Package installation requirements:
- Matplotlib (`matplotlib`): https://pypi.org/project/matplotlib/
- NumPy (`numpy`): https://pypi.org/project/numpy/
- SentinelHub (`sentinelhub`): https://pypi.org/project/sentinelhub/

***
## User Input
Define the key inputs for the module here:
1. Region of interest (ROI) by defining minimum/maximum decimal latitude/longitude.
2. Start and end time in the format: yyyy-mm-dd
3. Data output location.
4. Data access credentials.

### Spatial/Temporal Extent

In [None]:
# decimal latitude and longitude extents
# accra example
latmin = 5.4219
latmax = 5.5504
lonmin = -0.3547
lonmax = -0.1933

# start and end times in yyyy-mm-dd format
start_date = "2018-10-31" 
end_date = "2018-11-01"

### Data Output Location

In [None]:
# define output location for the generated .tiff
output_folder = ''
output_name = 'test' #output file name

### Define CDSE Credentials
The **client ID** and **client secret** must be defined here to allow acces to the CDSE database.

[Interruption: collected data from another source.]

Known rows, with every step that occurs
T, B: [-0.401  0.258 -0.070 -0.808 -0.223  0.234  0.624  0.857  1.230  0.747
  0.977 -0.387  0.912 -0.026  0.471  0.026  0.439 -0.121 -2.504  0.107
 -0.028]
J, B, Q, Z, Y: [ 1.234  0.453 -0.251 -1.331 -1.154  0.486 -2.599  1.442 -2.936 -0.065
  3.231 -0.555  1.955 -0.204  3.221 -0.088  1.926 -0.352  4.332 -0.525
 -0.725]
Q, J, B, W, Z, Y: [ 1.141  0.312  0.927 -0.663  0.156  1.605 -1.985  3.246 -0.395 -1.230
  4.103 -0.300  1.674 -0.139  2.317 -0.080  0.413 -1.337  1.170  0.011
  0.383]
T, B, W: [-0.369  0.653  0.650 -0.165 -0.044  0.026  1.792  2.624  3.147 -0.557
  1.469  0.394  1.152  0.249  2.133 -0.248  0.890 -0.209 -4.844  0.125
  0.992]
Z, B, W: [ 1.047  0.728  0.631 -0.089  0.109 -1.575  0.340  2.582  1.413 -1.311
  1.841  0.526  1.154 -0.043  2.769  0.171  1.856  0.657 -3.930  0.289
  1.016]
Z, B, T: [ 0.991  0.657  0.239 -1.362 -0.053 -2.271  1.092  1.657  0.435 -1.409
  1.563 -0.761  0.527 -0.972  1.297  0.039  0.146  2.323 -3.227  0.444
  1.146]
T, B, W, Z, Y, J, Q: [ 0.875  1.463  1.128 -0.198 -0.319  4.191 -1.734  1.872  0.548  0.455
  4.855 -0.006  2.581  0.022  2.151 -0.939  2.604 -0.951 -0.887  0.417
 -0.816]
Z, Y, J, T: [ 0.723  1.680  0.243 -0.373 -0.767  1.267 -2.969  0.438 -1.225 -1.137
  2.337 -0.541  0.774 -0.196  1.381 -0.416 -0.863  1.436 -0.249  1.212
 -0.408]
Y, Z, B: [ 0.955  0.689  0.303 -1.056 -0.413 -0.680 -0.797  0.441 -2.121  0.229
  1.463 -1.815  1.793 -0.742  0.928 -0.052  0.901 -0.063 -0.154  0.076
 -1.595]
Y, J, T, B: [-0.218  1.703  0.376 -1.229 -0.858  1.473  0.727  1.781  0.320 -0.624
  3.051 -1.222  0.567 -0.377  2.938 -0.783 -1.132  0.579 -3.231  1.348
 -0.409]
T, B, Q, Z, Y, J: [ 1.340  1.185 -0.502 -1.649 -1.010  1.279 -0.223 -0.099  0.451 -0.164
  4.196 -0.709  3.138  0.607  2.066 -0.709  1.855  1.462  2.273 -0.032
 -1.262]
Y, J, T, B, Q, Z: [ 0.501  1.312  0.075 -1.929 -1.379  2.132  2.443  3.317  0.908 -1.425
  4.860 -1.307  1.484 -0.162  6.032 -1.231 -0.074  0.796  1.324  0.659
 -0.456]
W, B, Q, J, T: [-0.317 -1.118 -0.564 -1.285 -0.503  2.876  2.239  5.460 -0.618 -1.750
  3.567  0.294  0.722  0.536  4.242 -0.207 -0.691 -1.397  3.335  0.104
  2.051]
W, Z, Y, J, T: [ 1.653  1.094  1.027 -0.455 -0.637  3.907 -2.187  2.272 -0.092 -0.315
  3.586 -1.382  1.906 -0.843  1.700 -0.489 -0.398  0.133  1.739  1.116
 -0.844]
W, B: [ 0.235 -0.437  0.150 -0.104 -0.110  1.609  0.882  3.532 -1.278  1.483
  0.501 -0.412  1.273  0.023 -0.630  0.281  0.066 -2.581  0.303 -0.191
  0.202]
Q, J, T: [-0.753 -0.064 -0.222 -0.944 -0.085  0.018  0.177  2.405  0.741 -2.558
  1.693 -0.102 -1.269  0.159  3.345 -0.172 -2.517  0.983  1.435  0.414
  1.095]
Z, Y, J, T, B: [ 0.346  1.828  0.202 -1.195 -1.038  1.481 -2.290  1.139  0.042 -0.417
  3.225 -0.934  1.644 -0.149  2.008 -0.378 -0.353  1.370 -2.833  1.326
 -0.481]
B, W, Z: [ 0.951 -0.131  1.526  0.585  0.339  2.582  1.770  3.749  2.895 -0.441
  1.724 -0.016  1.437 -0.382  1.648 -0.350  0.837 -1.487 -0.443 -0.061
  0.667]
W, B, Q, J: [ 0.103 -1.406 -1.042 -0.993  0.055  2.139  2.715  2.583 -0.994 -0.591
  2.600  0.523  1.304  1.064  1.246 -0.087  0.416 -1.807  3.781 -0.484
  1.257]

Rows
[ 1.759  0.943 -0.436 -0.827 -0.810  1.242 -0.879 -0.944 -0.902 -0.894
  3.295 -0.400  2.241  0.599  1.607 -0.764  1.393  1.566  4.697 -0.212
 -1.179]	B, Q, Z, Y, J
[-1.138  0.125 -0.281 -1.761 -0.340  0.141  0.769  3.287  2.082 -1.835
  2.573 -0.501 -0.410  0.117  3.918 -0.161 -1.889  0.766 -1.116  0.547
  1.028]	Q, J, T, B
[ 1.548  1.450  1.263 -0.300 -0.104  3.234 -0.034  2.087  2.589  0.223
  4.193 -0.690  3.557 -0.096  0.724 -0.615  1.617 -0.370 -2.726  0.669
 -0.552]	T, B, W, Z, Y, J
[ 1.533  0.480  0.103 -1.271 -0.334 -2.025 -0.324  2.569  0.614  0.061
  1.629 -1.205  1.184 -0.508  2.850  0.346  1.150  0.615  1.524 -0.245
 -0.869]	Q, Z, B
[ 0.991 -0.770 -0.150 -0.859 -0.697  2.216  2.586  4.910 -0.543  0.744
  2.267 -0.473  2.178  0.222  2.490 -0.170  1.116 -2.307  4.801 -0.965
  0.019]	W, B, Q, Z
[ 0.504 -0.407 -0.864 -1.884 -0.453 -0.226  0.503  2.476  0.066 -3.331
  4.397  0.389  0.370  0.184  5.836 -0.020  0.911  1.865  1.372  0.596
  1.793]	Z, B, Q, J, T
[ 0.764  2.083  0.459 -1.760 -1.311  0.903 -1.732  3.343  0.951 -0.477
  3.684 -1.708  1.831 -0.287  3.629 -0.483 -0.939  1.439  0.283  0.723
 -1.303]	Q, Z, Y, J, T, B
[ 0.835  2.452  1.165 -1.125 -1.154  0.667 -0.654  4.980  2.806 -1.760
  4.186 -0.957  1.963 -0.052  5.309 -0.760 -0.603  1.375 -2.186  0.664
 -0.208]	Q, Z, Y, J, T, B, W
[ 0.504  1.247 -0.324 -1.399 -1.277  2.739 -0.998  0.495 -0.277 -1.194
  4.674 -0.119  2.440  0.194  3.511 -0.683  1.350  1.503 -1.317  1.161
  0.247]	Z, Y, J, T, B, Q
[ 1.989  0.601 -0.322 -0.940 -0.916  2.767  0.151  2.583 -2.018  0.728
  3.783 -0.724  3.502  0.604  1.072 -0.464  1.441 -1.081  5.087 -0.361
 -1.067]	W, B, Q, Z, Y, J
[ 1.235  1.549 -0.030 -1.480 -0.984  0.979  0.876  0.240 -3.948 -0.613
  4.140 -1.408  1.067 -0.166  3.526 -1.239  0.588 -0.556  3.685  0.240
 -1.728]	Y, J, B, Q, Z
[ 1.552  2.702  0.691 -1.883 -1.029 -1.063 -1.429  1.307 -3.170 -0.977
  3.255 -2.336  0.926 -1.019  1.504 -0.885 -1.608  1.659  0.881  0.412
 -1.354]	Q, Z, Y, J, B, T
[ 1.509  0.865  0.076 -1.243 -1.443  3.480 -0.283  5.215 -1.782 -0.449
  4.553 -0.983  2.878  0.066  3.980 -0.496  0.338 -0.903  4.417  0.225
 -0.380]	W, B, Q, Z, Y, J, T
[ 0.711  0.563  1.757 -0.489 -0.596  3.469 -0.944  6.439  4.134 -0.720
  3.804 -0.356  2.827 -0.729  4.350 -0.049  0.892 -0.441 -3.208  0.616
  1.321]	J, T, B, W, Z, Y
[ 0.765  0.483  0.002 -1.137 -0.558 -1.086 -2.082  2.533 -1.484  0.265
  2.443 -0.523  0.157 -0.393  4.090 -0.010  1.967  0.047  3.309 -0.534
 -1.230]	J, Q, Z, B
[ 0.442 -0.009 -0.473 -2.248 -0.776  0.499  0.642  2.485 -1.545 -3.160
  4.610 -1.178  1.192 -0.255  5.852 -0.510  0.251  1.134  2.747  0.338
  0.214]	Y, Z, B, Q, J, T
[ 1.436  0.872  0.491 -1.884 -0.384 -2.959  1.627  3.744  1.210 -1.462
  1.860 -1.654  0.650 -1.090  2.863 -0.058 -0.350  2.420 -0.303 -0.165
  0.311]	Q, Z, B, T
[ 1.189  2.160  0.704 -0.640 -0.460 -0.725 -0.529  2.603 -0.700 -1.279
  4.162 -0.271  0.552  0.064  5.270 -0.994  1.838  0.502  0.643  0.139
 -1.237]	Y, J, Q, Z, B, W
[ 1.468  0.002  1.323  0.598  0.161  2.566 -1.326  3.044  2.556 -0.305
  1.984  0.221  2.492 -0.218  0.861  0.040  1.620 -0.578 -0.157 -0.128
  0.711]	B, W, Z, Y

To do this, an OAuth client must be registered via the Sentinel Hub services dashboard (https://shapps.dataspace.copernicus.eu/dashboard/#/) to grant remote access to Copernicus. <br><br>For full instructions, visit: https://documentation.dataspace.copernicus.eu/APIs/SentinelHub/Overview/Authentication.html.
<br><br>
Provide the **client ID** and **client secret** as above. The **instance ID** is a string to describe the name of the authentication instance, which can be any relatively short string. The authentication profile can also be given a name to save for use later.

In [None]:
client_id = ''
client_secret = ''
instance_id = 'sentinelhub_cid'
profile_name = 'test-profile'

***

## Load Packages and Define Functions

In [None]:
from sentinelhub import WebFeatureService
from sentinelhub import (
    CRS, 
    BBox, 
    DataCollection, 
    SHConfig, 
    DownloadRequest,
    MimeType, 
    MosaickingOrder, 
    SentinelHubDownloadClient,
    SentinelHubRequest,
    bbox_to_dimensions
)
import matplotlib.pyplot as plt
import numpy as np
from typing import Any
import os

In [None]:
# define image plotting function to display acquired imagery (from https://sentinelhub-py.readthedocs.io/en/latest/index.html)
def plot_image(
    image: np.ndarray, factor: float = 1.0, clip_range: tuple[float, float] | None = None, **kwargs: Any
) -> None:
    _, ax = plt.subplots(nrows=1, ncols=1, figsize=(15, 15))
    if clip_range is not None:
        ax.imshow(np.clip(image * factor, *clip_range), **kwargs)
    else:
        ax.imshow(image * factor, **kwargs)
    ax.set_xticks([])
    ax.set_yticks([])

## Construct Config File

In [None]:
# define Copernicus Data Space Ecosystem (CDSE) profile
config = SHConfig()
config.sh_client_id = client_id
config.sh_client_secret = client_secret
config.sh_base_url = 'https://sh.dataspace.copernicus.eu'
config.sh_token_url = 'https://identity.dataspace.copernicus.eu/auth/realms/CDSE/protocol/openid-connect/token'
config.instance_id = instance_id
config.save(profile_name)

SHConfig.get_config_location()

print(config)

## Setup ROI and Time Range
The ROI is defined using a bounding box, providing min/max extent for latitude and longitude as in the **User Input** section for Module 1.

In [None]:
req_coords_wgs84 = (lonmin, latmin, lonmax, latmax)
resolution = 10
req_bbox = BBox(bbox=req_coords_wgs84, crs=CRS.WGS84)
req_size = bbox_to_dimensions(req_bbox, resolution=resolution)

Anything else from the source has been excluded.